How Infrastructure Deficit Stalls Growth in Real Estate received a direct legislative intervention on Friday, July 10, 2026, as Rivers State Governor Siminalayi Fubara presented a monumental N1.85 trillion 2026 budget proposal to the State House of Assembly. Christened the “Budget of Consolidation and Sustainable Growth,” the fiscal blueprint prioritizes capital projects aimed at unlocking the state’s commercial property potential and expanding inner-city connectivity. The Governor explained from the assembly chambers in Port Harcourt that massive fund allocations will be directed at completing critical road networks, expanding drainage systems, and funding urban renewal layouts to directly lower the high setup costs private property firms face.
The strategic fiscal plan assigns the highest expenditure weights to public works, transport infrastructure, and regional security to revive stalled expansion projects across the state’s premium housing layout belts. Administrative planners emphasize that the existing infrastructure gap has significantly drove up property development overheads, stifling private investment inflows and worsening the regional housing deficit. By front-loading municipal utility funding, the state administration plans to clear structural bottlenecks, raise property values across developing satellite districts, and create a highly predictable environment for commercial and residential real estate execution.

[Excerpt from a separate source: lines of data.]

Every row comes from one small tree of marks. The marks that hang from a mark follow it in brackets, in alphabetical order. Every link used is in the known rows. Which tree was each row made from?
Known rows
nazanut[zedeki[zole]]: 2 30 -5 -3 5 -12 -17 4 3 29 -40 9 22 7 15 14 2 29 16 -25 -6 14 -42 -16
 35 -19 -2 -12 9 2 38 11 5 5 14 37 19 -2 13 7 9 -18 -11 2
lorem[kupap[netuku] zedeki[zole]]: 12 69 -32 -7 -3 13 -41 -35 -27 39 -70 -3 11 16 17 5 -14 25 34 -26 -22
 -66 -26 24 32 -17 -11 -51 -7 25 4 -29 -10 24 7 20 22 9 20 6 30 -21 2 -9
lorem[zedeki[nazanut zole]]: 15 20 -14 8 -4 4 -27 -23 -11 29 -56 -10 18 30 -1 21 -6 30 30 -23 39 3
 -12 -14 13 8 18 -55 1 25 8 -12 9 7 14 61 10 -24 -2 13 3 10 6 -10
netuku[kupap[lorem zole[zedeki[rafi]]]]: 20 34 9 -8 -9 -1 -20 10 -6 27 31 26 -37 9 15 6 -6 4 -14 -10 82 15 -14
 -65 9 -16 7 -25 1 34 -9 8 -19 -13 -24 51 31 -9 13 53 1 -46 -24 -33
rafi[zedeki[lorem[kupap]]]: -9 19 20 17 -11 2 3 11 -31 6 -1 5 22 13 15 -31 16 -1 -24 -23 -15 6 -52
 10 36 -30 -13 -5 -29 4 -20 -65 -11 1 -24 7 26 8 12 -8 14 -35 -17 -10
zedeki[lorem[kupap[netuku]] nazanut zole]: 17 47 -13 29 1 17 -7 -16 -31 7 -54 -11 51 39 -9 -10 -1 11 25 -22 3 -12
 -41 -29 39 -3 22 -39 -9 -5 -7 -30 -6 -2 -23 30 0 -6 -7 -22 26 -2 1 -10
kupap[zole]: -2 22 -4 -24 14 -11 -34 -5 -8 28 -6 3 6 19 19 -5 1 0 24 -6 37 9 -13 0 11
 -23 -28 -26 -11 24 15 -10 -1 2 7 9 10 0 -10 22 12 -26 3 -30
lorem[kupap[netuku zole] zedeki]: 0 59 -24 -9 5 14 -44 -27 -36 50 -47 -11 -2 29 21 -9 -14 11 41 -8 -2 -75
 -13 32 27 -66 -30 -50 -16 40 -2 -31 -20 24 5 -9 31 18 28 10 25 -51 -5
 -32
zedeki[lorem nazanut rafi[kupap] zole]: 37 39 7 61 -24 -6 -3 13 -19 5 -21 12 33 18 -11 -9 29 34 0 -24 42 57 -38
 -66 37 60 18 -39 9 -16 -5 -43 4 13 1 80 18 -39 5 18 -10 2 9 -11
zole[zedeki[nazanut rafi]]: 5 18 16 6 -21 6 -21 5 -5 15 1 17 2 12 -26 -8 6 9 -28 2 47 26 -15 -24 16
 4 11 -20 -6 -11 16 -2 -13 -18 -8 70 31 -22 0 34 24 -12 -40 -15
lorem[kupap zedeki[nazanut]]: 3 23 4 25 -16 34 -32 -19 -44 21 -35 -19 17 47 -6 -8 -14 23 5 -11 6 -26
 -11 20 24 -24 4 -37 -6 34 -19 -30 -9 -10 -9 19 28 -9 28 7 23 -20 -17
 -27
rafi[kupap[netuku]]: 8 38 6 24 3 -8 -21 -9 -30 10 -11 1 13 -17 6 -29 2 1 -11 -5 -15 -4 -35 13
 23 -16 -46 -4 -7 -37 13 -34 -3 19 6 2 18 14 -15 3 15 -8 8 11
nazanut[zedeki[lorem rafi zole]]: 27 57 -13 17 -6 -7 8 17 5 23 -32 26 16 3 5 16 27 36 3 -27 10 36 -39 -64
 55 28 5 -14 11 -17 21 -6 -4 12 0 50 23 -15 32 25 4 -36 -14 -1
kupap[lorem[zedeki[zole]] netuku]: 24 49 -31 -2 20 -12 -20 -25 -20 25 -35 -8 -15 -10 30 20 -2 23 35 -31 18
 -33 -23 -10 24 17 0 -45 -1 -2 -18 -7 6 4 -4 53 9 5 5 5 6 -10 10 3
zedeki[lorem[kupap] zole]: 9 37 -12 15 -5 8 -22 -3 -33 14 -34 10 40 24 9 5 6 18 4 -28 0 24 -40 -20
 43 26 4 -27 -3 17 -14 -37 -1 0 -16 22 0 -1 8 -3 24 -26 -2 -11
nazanut[zedeki[rafi zole]]: 17 50 -11 0 -4 -12 -21 -3 15 28 -29 31 3 -4 11 12 18 34 11 -19 19 9 -37
 -37 46 21 4 -15 15 -3 38 7 -2 19 17 53 24 -13 29 30 2 -36 -18 -9
zole[zedeki[lorem nazanut rafi[kupap]]]: 19 32 35 55 -39 1 4 30 -25 13 -4 18 18 6 -31 -20 20 21 -45 -15 38 58 -34
 -46 26 12 3 -24 -13 -32 -14 -35 -9 -4 -11 73 41 -26 10 27 14 -14 -26 -6
kupap[netuku]: 3 30 -15 -10 13 6 -23 -20 -12 4 -10 -6 8 -9 0 -20 -1 -14 5 4 -4 -12 -23
 7 29 -11 -39 0 -7 -30 21 -10 -12 7 -7 -3 5 19 -20 1 24 -9 -5 6
kupap[lorem netuku zole[zedeki]]: 4 49 -2 -16 20 -14 -14 9 -14 38 5 5 -9 -2 14 0 3 -8 12 -16 39 -10 -31 -7
 7 -36 -23 -32 -23 -2 -11 5 -2 -21 -7 51 29 20 -11 13 30 -33 -27 -7
zole[zedeki[lorem nazanut rafi]]: 14 24 19 24 -29 6 10 25 -14 13 -3 11 9 14 -31 -5 15 8 -32 -9 42 50 -20
 -47 31 11 13 -20 -15 -23 -8 -14 -11 -20 -26 79 36 -22 3 26 26 -22 -36
 -8
rafi[zedeki[lorem]]: -3 11 23 6 -3 -13 14 13 -9 5 6 5 11 -2 11 -17 16 -6 -19 -17 8 35 -43 -9
 29 -20 -16 1 -32 -15 -10 -51 -5 6 -19 24 20 -7 -11 -3 4 -25 2 0

Write each row's tree
14 40 28 38 -29 -9 -2 31 -22 27 1 28 4 -18 -10 -11 26 20 -53 -21 15 52
 -37 -31 29 8 -16 -6 -21 -28 -9 -43 -3 -6 -6 59 47 -16 13 31 20 -39 -19
 1
zole[zedeki[lorem rafi[kupap]]]
25 33 -18 6 15 -12 -28 -5 -20 23 -25 -7 -12 -9 33 32 5 39 18 -43 30 9
 -22 -13 16 35 8 -43 0 24 -20 -10 19 -7 -2 54 10 -1 13 13 7 -11 3 -3
kupap[lorem[zedeki[zole]]]
16 37 4 33 7 -24 -32 5 -41 38 5 -8 -11 12 37 6 10 39 18 -33 33 18 -16 -6
 11 3 -23 -54 -6 29 -29 -32 12 3 9 32 37 -3 28 28 -5 -28 3 -24
rafi[kupap[lorem[zedeki] zole]]
6 11 20 18 -15 11 12 28 -20 6 -9 -6 28 26 -29 0 1 5 -36 -13 25 59 -30
 -22 15 -17 7 -12 -28 -13 -9 -15 -2 -30 -23 70 19 -21 -18 -3 31 -6 -31 2
zole[zedeki[lorem nazanut]]
-1 -5 23 24 -7 7 25 13 -19 -2 2 -12 27 26 -8 -32 16 -5 -14 -6 29 35 -43
 -26 27 -28 6 -7 -19 -18 -13 -46 -5 -9 -22 43 17 -27 -19 -6 -4 -2 1 -5
rafi[zedeki[lorem nazanut]]
19 43 -17 -6 33 -17 -21 -6 -20 23 15 -2 -5 7 23 -8 3 -5 35 -5 29 -11 -23
 -18 21 -5 -28 -26 1 -2 -11 -6 -4 -2 -12 13 6 24 -14 4 8 -27 -5 -10
kupap[lorem netuku zole]
7 27 10 -13 -20 14 -29 7 2 38 0 33 -22 22 0 2 -7 -10 -16 2 66 17 -9 -48
 6 -55 -5 -24 -2 38 14 -1 -26 9 -4 38 35 -13 13 53 5 -54 -18 -27
netuku[kupap[zole[zedeki[rafi]]]]
-8 43 -3 -29 8 -12 -30 -6 -1 49 -24 15 -2 6 -3 -2 -6 -11 8 -4 26 -17 -23
 9 6 -73 -32 -28 -30 -1 21 -2 -15 3 9 37 28 18 -15 14 32 -31 -17 -6
kupap[netuku zole[zedeki]]
20 31 15 40 -20 -8 -37 3 -13 25 6 14 16 31 -3 -33 23 12 12 5 56 22 -23
 -38 22 6 -6 -37 17 9 5 -31 -5 16 16 40 33 -25 10 39 -11 -15 -4 -36
zedeki[nazanut rafi[kupap[zole]]]
-6 37 8 -12 -2 1 -21 -6 -8 41 -26 -7 16 26 -16 -14 -2 -9 14 4 47 -14 -27
 2 -3 -76 -10 -43 -16 -3 11 1 -15 1 2 49 32 -1 -29 8 32 -9 -17 -13
kupap[netuku zole[zedeki[nazanut]]]
22 17 -9 2 10 3 -17 -3 -36 34 4 -13 -26 33 31 19 -17 19 19 -18 54 0 -4
 -36 3 -29 -5 -41 1 56 -23 -6 -9 3 -13 14 18 -4 19 31 -11 -35 3 -33
netuku[kupap[lorem[zedeki] zole]]
27 37 -13 10 -17 14 -28 -14 -5 31 -45 8 -7 29 -4 15 6 34 22 -15 51 -5 -2
 -33 29 32 29 -59 16 24 8 -14 -3 13 11 71 22 -32 20 29 -8 -6 -6 -19
lorem[zedeki[nazanut rafi zole]]
3 26 19 28 -14 7 4 -6 -21 10 -32 2 47 41 8 -19 11 8 8 -30 21 12 -57 -18
 38 -13 26 -36 -18 19 -18 -53 8 -4 -16 47 21 -18 0 -18 3 -5 -1 -19
rafi[zedeki[lorem[kupap] nazanut zole]]
-9 14 38 28 -6 -14 -19 4 -11 30 6 -2 22 32 17 -42 20 9 9 -5 40 15 -45 -5
 -4 -65 -19 -29 -8 13 1 -52 9 14 20 41 38 -24 -1 12 -21 -8 10 -24
rafi[kupap[zole] zedeki[nazanut]]
-5 57 18 1 -7 -20 -31 3 -16 50 -18 15 9 -6 4 -19 2 3 -4 -10 11 -12 -41
 15 0 -71 -42 -24 -28 -13 12 -26 -7 14 23 29 46 11 -4 19 21 -23 -4 -5
rafi[kupap[netuku zole[zedeki]]]
12 26 31 45 9 -15 6 -2 -30 2 17 -7 14 -3 1 -48 21 4 -9 -10 22 -4 -58 -7
 24 -22 -10 -13 -2 -43 -18 -45 5 -14 -10 35 30 -4 -15 -12 -8 17 3 5
rafi[kupap[lorem netuku] zedeki[nazanut]]
32 65 -15 35 13 -15 -22 -15 -29 22 -34 -7 -7 -20 28 8 5 39 21 -46 5 -18
 -36 -9 26 23 -11 -45 2 -9 -17 -28 13 12 11 49 24 6 9 6 2 5 14 5
rafi[kupap[lorem[zedeki[zole]] netuku]]
27 32 -10 14 -7 7 -28 -11 8 7 -29 14 13 18 -7 3 9 17 17 -8 58 21 -19 -46
 27 56 27 -40 14 5 24 -5 1 9 1 63 2 -27 -8 19 -4 4 -10 -18
zedeki[nazanut rafi zole]
21 25 37 47 -19 -14 -11 25 -20 13 23 17 -2 -7 -12 -18 14 25 -38 -20 58
 46 -35 -33 15 28 8 -24 7 -20 -22 -14 4 -36 -6 78 46 -21 10 32 7 -8 -35
 -8
zole[zedeki[nazanut rafi[kupap[lorem]]]]
8 16 13 22 -2 -7 13 7 -4 8 -27 0 38 21 -4 -7 21 9 6 -25 38 43 -49 -38 26
 -17 23 -33 -12 1 -8 -42 2 -1 -8 73 10 -23 -24 -14 -11 7 12 -1
rafi[zedeki[lorem nazanut zole]]
22 32 4 26 -12 -7 10 20 -13 6 -3 19 10 5 -2 1 27 21 -13 -10 -3 42 -34
 -47 60 6 -8 3 3 -33 15 -9 -16 9 -15 33 24 -10 34 22 9 -55 -29 -6
nazanut[zedeki[lorem rafi]]
18 10 -3 2 17 -4 -16 -2 -26 16 34 4 -7 34 26 1 -11 1 12 -11 59 21 -17
 -48 7 -12 -6 -20 8 42 -12 3 -8 -11 -29 12 3 3 -5 22 -11 -35 -1 -30
netuku[kupap[lorem zole]]
-3 14 18 -21 -13 8 -16 0 -5 33 -5 10 0 29 3 3 -20 -3 -10 -4 51 17 -23
 -23 -1 -88 -12 -20 -12 44 10 4 -13 0 -6 39 29 -3 -4 28 12 -38 -11 -20
netuku[kupap[zole[zedeki]]]
-1 14 13 0 0 -9 -17 -12 5 12 -22 5 23 16 9 -17 10 2 9 -19 44 9 -41 -11
 15 -17 20 -31 -2 7 9 -27 13 5 6 66 14 -23 -16 -7 -12 10 12 -7
rafi[zedeki[nazanut zole]]
-3 51 11 4 -11 15 -3 1 -41 23 -30 8 27 7 -12 -17 -9 -10 -24 -19 -22 -10
 -44 9 31 -43 -23 -11 -38 -13 -9 -31 -18 -12 -25 25 30 19 -7 -10 52 -33
 -32 -4
zole[zedeki[lorem[kupap[netuku]]]]
13 32 21 34 6 -39 -10 9 -10 16 6 16 4 -18 43 -15 23 26 -4 -47 31 28 -62
 -12 15 15 -1 -25 -6 -5 -16 -44 28 -1 12 56 27 -8 -2 6 -20 1 12 1
rafi[kupap[lorem] zedeki[zole]]
14 57 18 37 -27 -9 5 18 -25 24 -12 23 1 -21 -20 -25 21 1 -38 -12 1 26
 -41 -29 40 -6 -24 -13 -23 -54 6 -41 -20 6 -11 44 49 -6 3 18 25 -28 -19
 13
zole[zedeki[lorem rafi[kupap[netuku]]]]
9 8 24 17 -17 22 12 13 -21 24 -3 -2 22 63 -24 1 -12 0 -17 -4 64 55 -24
 -61 -3 -69 14 -34 -19 36 -5 -7 -21 -11 -28 56 20 -25 -15 18 9 -15 -11
 -18
netuku[kupap[zole[zedeki[lorem nazanut]]]]
-7 37 -13 -4 -4 11 -50 -11 -38 53 -35 -5 2 41 29 2 -3 20 31 -16 6 -43
 -10 27 17 -44 -23 -49 -18 61 -12 -32 -10 12 12 0 34 5 38 25 23 -54 -9
 -47
lorem[kupap[zole] zedeki]
13 17 34 45 7 -22 -5 1 -14 6 4 5 22 4 29 -22 24 23 -2 -35 46 32 -57 -23
 11 20 23 -32 10 -4 -21 -40 29 -12 4 83 26 -20 -12 0 -23 21 9 -3
rafi[kupap[lorem] zedeki[nazanut zole]]
34 24 23 60 -9 -9 -15 7 -31 -5 33 10 7 5 -2 -24 24 21 -16 -6 47 35 -25
 -41 27 66 3 -15 24 -21 -14 -24 12 -17 -12 51 22 -20 10 33 -8 0 -15 -14
zedeki[nazanut rafi[kupap[lorem]]]
32 13 -8 27 6 19 -8 -19 -25 14 -23 -15 -1 45 12 23 -25 37 16 -22 63 7 -9
 -55 11 8 35 -54 16 46 -23 9 10 -13 -20 66 2 -27 8 17 -20 10 2 -13
netuku[kupap[lorem[zedeki[nazanut zole]]]]
44 41 -20 15 -1 10 -20 -11 -13 17 -15 13 -35 8 23 30 -9 33 4 -32 61 -8
 -7 -71 26 45 27 -43 20 41 -12 -4 -14 6 -16 54 15 -24 34 39 -24 -26 -8
 -16
netuku[kupap[lorem[zedeki[rafi zole]]]]
4 38 4 8 -7 6 9 7 -22 38 -28 -11 25 35 -27 -14 5 -6 10 -2 38 21 -35 -27
 16 -65 -11 -36 -27 -11 -6 -16 -16 -6 -9 58 30 -8 -23 -1 29 -19 -12 -6
kupap[netuku zole[zedeki[lorem nazanut]]]
-1 24 29 36 -5 -5 -1 -16 -22 13 -4 -4 25 2 -6 -51 14 -2 -5 5 4 -7 -52 6
 22 -59 -23 -8 -11 -36 9 -55 1 15 8 27 35 -10 -22 -11 -6 12 9 3
rafi[kupap[netuku] zedeki[nazanut]]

Moving forward, the executive council urged the legislative assembly to accelerate review protocols to ensure speedy passage and timely deployment of project funds. Rivers State financial specialists noted that utilizing transparent public finance frameworks will allow the state to attract substantial public-private partnerships into its hospitality and property sectors. The administration reiterated its commitment to balancing inclusive human capital development with heavy engineering works, declaring that structural infrastructure remediation remains the state’s most dependable driver to insulate local businesses from wider macroeconomic pressures.